Vertritt unsere Kammer eigentlich unsere Interessen? Und ist unsere Kammer eigentlich europareif?

Ja, wirklich: Unsere Kammer hat nicht einmal mehr ein Büro, geschweige einen Sessel in Brüssel, dabei werden dort - und nur mehr dort - für unseren Berufsstand die wesentlichen Dinge entschieden - und wir haben Niemanden, der in Brüssel unsere Interessen vertritt.

Ich denke da gleich an die neue Datenschutzgrundverordnung, die uns in Brüssel aufgezwungen wurde. Und ich verstehe jetzt erst, warum wir in dieser Sache keine Erleichterungen für unseren Berufsstand erzielt haben. Wo keine Kammer, da keine Interessensvertretung und da kein Lobbying für uns!

Fakt ist: Wir haben eine sehr strenge und sehr gute Verschwiegenheitspflicht. Diese Verschwiegenheitspflicht müsste doch eigentlich für den Datenschutz reichen. Denn ich bin hundertprozentig sicher, dass kein österreichischer Steuerberater oder Wirtschaftsprüfer persönliche Daten seiner Klienten gegen Entgelt weitergibt, so wie man das jetzt z.B. von Facebook hört.

Datenschutz ist richtig und wichtig, aber er müsste wohl dort greifen, wo etwas passiert. Da hätte unsere Kammer schon längst in Brüssel tätig werden müssen, um unseren Beruf überhaupt von dieser Verordnung auszunehmen.

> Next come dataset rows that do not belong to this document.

Here is a tiny trained network, its code and every weight. The questions are about switching its units off for an input and a class, where a switched-off unit gives its printed mean instead of its output.

import numpy as np


def w(rows, s, z=0):
    codes = np.array(rows[::2]) - 128.0
    scale = np.full(codes.shape[1], s)
    scale[-1] = z or s
    return codes * scale


def f(y):
    return np.maximum(y, 0)


def log_softmax(a):
    a = a - a.max(-1, keepdims=True)
    return a - np.log(np.exp(a).sum(-1, keepdims=True))


def net(x, mask):
    res = np.array(x, float).reshape(1, 5) / 4 @ E
    y = f(res @ A[0][:, :-1].T + A[0][:, -1])
    res = res + np.where(mask, y, B[0][:, -1]) @ B[0][:, :-1]
    return log_softmax(res[-1] @ U[:, :-1].T + U[:, -1])


A, B = {}, {}
E = w([
[10,93,139,112,86,42,78],'x0',
[186,67,30,176,59,161,127],'x1',
[88,4,188,119,149,166,180],'x2',
[244,68,82,77,174,58,112],'x3',
[138,152,161,86,75,88,228],'x4',
],0.011)
A[0] = w([
[148,85,50,164,13,166,120,88],'N0',
[114,126,129,144,173,154,62,15],'N1',
[116,211,194,98,217,96,121,110],'N2',
[114,123,113,163,174,167,42,73],'N3',
[78,175,155,147,153,173,162,209],'N4',
[160,194,124,141,77,93,80,68],'N5',
[177,91,89,68,161,80,96,150],'N6',
[156,233,97,124,116,99,67,2],'N7',
[102,138,132,157,102,45,79,66],'N8',
[123,152,118,52,45,95,203,63],'N9',
[179,80,114,47,186,114,143,133],'N10',
[101,151,188,39,199,116,92,204],'N11',
[167,165,173,119,40,90,219,90],'N12',
[161,133,161,179,190,158,194,110],'N13',
[159,119,94,176,135,165,183,93],'N14',
[109,162,85,134,98,76,96,118],'N15',
[115,89,80,129,39,101,102,90],'N16',
[71,39,133,154,115,75,107,173],'N17',
[59,182,139,207,47,246,146,64],'N18',
[181,161,140,166,170,138,146,81],'N19',
[146,169,72,159,210,209,177,80],'N20',
],0.012,0.0034)
B[0] = w([
[159,154,178,176,217,105,147,234],'N0',
[83,145,77,116,156,168,153,164],'N1',
[179,155,99,183,142,143,125,221],'N2',
[33,140,2,23,185,198,165,189],'N3',
[159,82,97,160,103,111,118,204],'N4',
[152,19,125,106,112,183,141,192],'N5',
[116,132,36,146,58,94,174,211],'N6',
[196,84,161,126,103,195,100,212],'N7',
[89,166,146,119,96,96,74,188],'N8',
[65,134,85,96,162,177,101,202],'N9',
[143,114,87,151,69,135,125,205],'N10',
[175,110,100,192,154,147,83,218],'N11',
[76,158,65,109,167,216,144,216],'N12',
[116,125,165,111,93,145,40,187],'N13',
[145,149,154,146,130,165,59,187],'N14',
[125,110,166,147,105,145,93,185],'N15',
[108,138,137,169,175,117,66,196],'N16',
[151,125,153,117,86,162,27,218],'N17',
[155,94,39,150,62,77,150,251],'N18',
[99,160,161,86,77,59,85,178],'N19',
[97,169,175,126,92,133,80,205],'N20',
],0.0097,0.015)
U = w([
[151,139,55,144,36,85,166,124],'0',
[62,208,79,53,196,231,141,163],'1',
[110,221,205,111,65,146,27,53],'2',
[177,18,186,108,107,225,121,252],'3',
[181,222,138,245,238,120,110,144],'4',
[128,208,111,125,120,101,148,189],'5',
[87,199,254,128,183,100,212,16],'6',
[134,138,115,30,191,94,248,44],'7',
],0.0082,0.004)

Each question gives the input, the list of numbers given to net, and the class t.
The units are the neurons (one row each of A and B). Each row of codes is followed by its name. A weight is (code - 128) times the scale printed after its matrix; where a second scale follows, it is the last column's (A, B and U).
mask holds one flag per neuron, in row order. A switched-off neuron (its flag False) gives its mean, the last column of its row in B, instead of its output. The means were averaged over made-up inputs and are rounded, as every weight is.
A unit's drop is (log p(t) with every unit on - log p(t) with that unit switched off) / (log p(t) with every unit on - log p(t) with every unit switched off).
The circuit of an input: a set's keep is (log p(t) with only the set's units on - log p(t) with every unit switched off) / (log p(t) with every unit on - log p(t) with every unit switched off). Starting from the 12 units with the biggest drops (on a tie, the unit counted first), units are removed one at a time, each time the one whose removal leaves the highest keep (on an exact tie, the one counted first), for as long as the keep stays at least 0.8.
units of the circuit, in order: the units of the circuit, biggest drop first
unit that matters most: the unit with the biggest drop
top k neurons: the k neurons with the biggest drops, biggest first
drop when u is switched off: that unit's drop, to one decimal
input [2,-8,-3,3,6], class 4: top 2 neurons	N2; N11
input [-1,-1,6,8,-8], class 0: units of the circuit, in order	N6
input [0,-5,-4,7,0], class 0: top 2 neurons	N6; N0
input [-3,6,5,0,1], class 4: units of the circuit, in order	N0; N5
input [3,5,-8,-1,3], class 3: units of the circuit, in order	N5; N7
input [8,-4,8,-8,-8], class 0: top 2 neurons	N18; N4
input [2,7,-6,6,-7], class 1: top 2 neurons	N3; N18
input [-3,-3,2,-8,-7], class 0: top 2 neurons	N18; N4
input [-8,1,1,-8,-8], class 0: top 3 neurons	N18; N4; N12
input [-6,-5,2,1,7], class 1: top 3 neurons	N12; N9; N17
input [2,-8,4,-3,5], class 4: units of the circuit, in order	N11; N2
input [2,-3,-7,5,-2], class 3: top 4 neurons	N7; N5; N18; N15
input [6,0,6,-5,-6], class 1: top 3 neurons	N3; N1; N7
input [1,-8,7,1,5], class 4: top 3 neurons	N2; N11; N5
input [-3,-7,5,-6,-1], class 4: units of the circuit, in order	N2
input [8,8,-4,6,-2], class 2: top 2 neurons	N17; N8
input [4,-4,7,-1,-8], class 1: top 2 neurons	N3; N1
input [0,6,4,-7,6], class 0: top 2 neurons	N18; N3
input [1,-3,-7,-3,5], class 3: units of the circuit, in order	N7; N5
input [-7,-5,-5,6,-5], class 2: top 2 neurons	N20; N18
input [-8,5,3,4,-5], class 2: unit that matters most	N20
input [3,0,-6,-4,4], class 3: units of the circuit, in order	N5; N7
input [-2,-7,-3,-4,6], class 4: top 4 neurons	N2; N3; N11; N4
input [2,-6,5,4,-4], class 4: drop when N17 is switched off	-0.1
input [-5,6,-7,-1,2], class 3: drop when N7 is switched off	0.6
input [3,3,-3,-4,6], class 1: drop when N9 is switched off	0.4
input [7,-1,7,-7,6], class 0: drop when N13 is switched off	0.2
input [6,3,-8,6,4], class 3: unit that matters most	N5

Aber unsere Kammergranden schert das offensichtlich gar nicht, warum auch - sie sitzen ja noch lange auf Ihren Sesseln. Zumindest noch bis zu den nächsten Kammerwahlen.

Manchmal frage ich mich: Ist die elementare Tätigkeit der Kammer eigentlich die Vertretung der Interessen unseres Berufsstandes oder in erster Linie das rechtzeitige Inkasso unserer Umsatzgebühren?

Weil: Nie ist unsere Kammer schneller als bei der unmissverständlichen Aufforderung zu Beginn jedes Jahres, unsere Jahresumsätze zwecks Umsatzgebühren zu melden.

Beträchtlich langsamer hingegen ist unsere Kammer bei den Leistungen:

Seit Monaten verspricht sie uns Unterlagen und Merkblätter für die DSGVO - diese tritt immerhin im Mai in Kraft. Der erste Entwurf ist Mitte März gekommen. Das Verzeichnis der Verarbeitungstätigkeiten umfasst 36 Seiten und ist für einen normalen Steuerberater, der kein EDV-Fachmann ist, vielfach einfach unverständlich. Als kompetente Interessensvertretung hätte ich mir schon eine Unterlage vorgestellt, die leicht verständlich ist. Es kann doch nicht sein, dass man für das Verstehen einer solchen Liste einen EDV-Berater beiziehen muss und damit noch die Verschwiegenheitspflicht verletzt.

Die neue DSGVO, das Gesetz über den wirtschaftlichen Eigentümer und neue strengere Bestimmungen über Geldwäsche, dies alles sollen wir innerhalb kürzester Zeit in unseren Kanzleien umsetzen.

Ich frage mich: Arbeitet unser Berufsstand durch Befolgung derartiger Gesetze nur noch für den Staat? Sollten wir nicht eigentlich für unsere Klienten arbeiten?

Theoretisch kann man ja alles leicht beschließen, aber niemand fragt, ob es auch praktisch umsetzbar ist - oder kann es vielleicht sein, dass sich unsere Kammer auch nicht mehr heraussieht.